Thursday, 13 May 2021 | EDUARDO FALEIRO

Indo-Africa relations growing from strength to strength

This century will be the century of Asia and Africa, their people working together to promote inclusive globalisation and polity

Relations between India and Africa span over thousands of years. At the dawn of history, there was migration of people from Africa to the Mediterranean region and to Asia. Indians have been migrating to Africa and Africans to India over several centuries. Africa now has a population of about 2.5 million people of Indian origin. They shape the economic, political and cultural foundation of an Afro-Indian alliance. Some of the descendants of African emigrants in India are known as Siddis who came in the 10th century and their progeny still live in different parts of India. Gandhiji began his struggle for freedom in Africa and India has always been in the forefront of the movement for independence and sovereignty of the African countries.

It was a seminar on Portuguese colonialism held in New Delhi in October 1961 that triggered India’s decision to liberate Goa. The seminar was addressed by Prime Minister Jawaharlal Nehru among others. Nehru was reluctant to take any military action to liberate Goa in view of his policy of non-violence. However, the seminar created intense public opinion and led to Operation Vijay on December 19, 1961 which liberated Goa and provided the impetus for anti-colonial movements in the Portuguese territories of Africa.

In the 1980s Prime Minister Rajiv Gandhi supported the struggle of the African countries against "apartheid" in South Africa and asked me to visit all the border countries then known as the "Frontline States", to assess the situation there. I met the leaders of those countries including President Samora Machel of Mozambique, President Julius Nyerere of Tanzania, President Kenneth Kaunda of Zambia, President Robert Mugabe of Zimbabwe, President Eduardo dos Santos of Angola, Sam Nujoma who was not yet the President of Namibia, and other leaders. Rajiv Gandhi constituted the Africa Fund to provide technical assistance to the Frontline States and to counter the depredations unleashed against them by the South African regime of the time.

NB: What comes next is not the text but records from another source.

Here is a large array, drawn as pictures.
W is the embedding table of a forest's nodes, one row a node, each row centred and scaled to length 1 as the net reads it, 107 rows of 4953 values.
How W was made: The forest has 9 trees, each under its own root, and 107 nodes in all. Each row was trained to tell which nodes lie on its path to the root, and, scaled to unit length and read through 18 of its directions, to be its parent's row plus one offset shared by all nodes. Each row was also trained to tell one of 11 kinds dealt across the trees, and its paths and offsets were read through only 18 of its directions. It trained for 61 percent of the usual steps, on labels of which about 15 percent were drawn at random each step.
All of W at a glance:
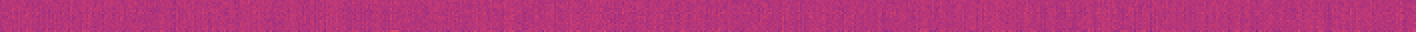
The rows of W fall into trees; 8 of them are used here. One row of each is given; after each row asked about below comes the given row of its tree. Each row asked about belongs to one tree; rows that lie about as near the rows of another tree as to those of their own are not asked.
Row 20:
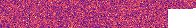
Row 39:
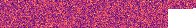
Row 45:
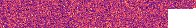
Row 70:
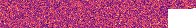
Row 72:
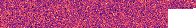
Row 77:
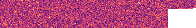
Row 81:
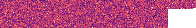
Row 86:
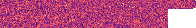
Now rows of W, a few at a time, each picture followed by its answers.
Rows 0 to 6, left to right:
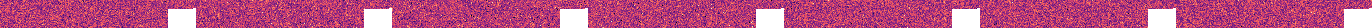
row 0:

In those countries, I had meetings with people of Goan origin and other people of Indian origin. Their loyalty is to the country of their adoption. This was also the path outlined by Nehru for people of Indian origin who settle abroad. However, I did suggest to them that they could and should be the bridges to foster understanding and cooperation between their country of adoption and their country of origin — India.

Countries of Africa have achieved enormous progress on the economic and social fronts. The rate of return on investment in Africa is currently the highest in the developing world. Over 400,000 new businesses were registered in Africa in 2013 and mobile telephones reach 95 percent of the population in many places. Primary school enrolment in Africa now exceeds 90 percent. India is a major source of business in Africa. Thirty-four African countries enjoy duty free access to Indian markets. In less than a decade our trade has more than doubled to around 80 billion dollars.

One of the most significant aspects of the India-Africa partnership has been the offer of concessional credit under the Indian Development and Economic Assistance Scheme (IDEAS) for implementing a range of projects as per the economic and social priorities of African countries in areas where Indian companies have relevant expertise. In the last decade, a total of almost $9 billion in concessional credit has been approved for nearly 140 projects in more than 40 African countries.

During the last three years alone nearly 25,000 young Africans have been trained and educated in India in areas such as IT, renewable energy, agriculture, marine and aeronautical engineering, marine hydrography, SME entrepreneurship, rural development, parliamentary affairs, logistics and management, climate change adaptation, disaster management, cyber security, forensic sciences, and defence and security, among others. They are the 25,000 new links between the two regions.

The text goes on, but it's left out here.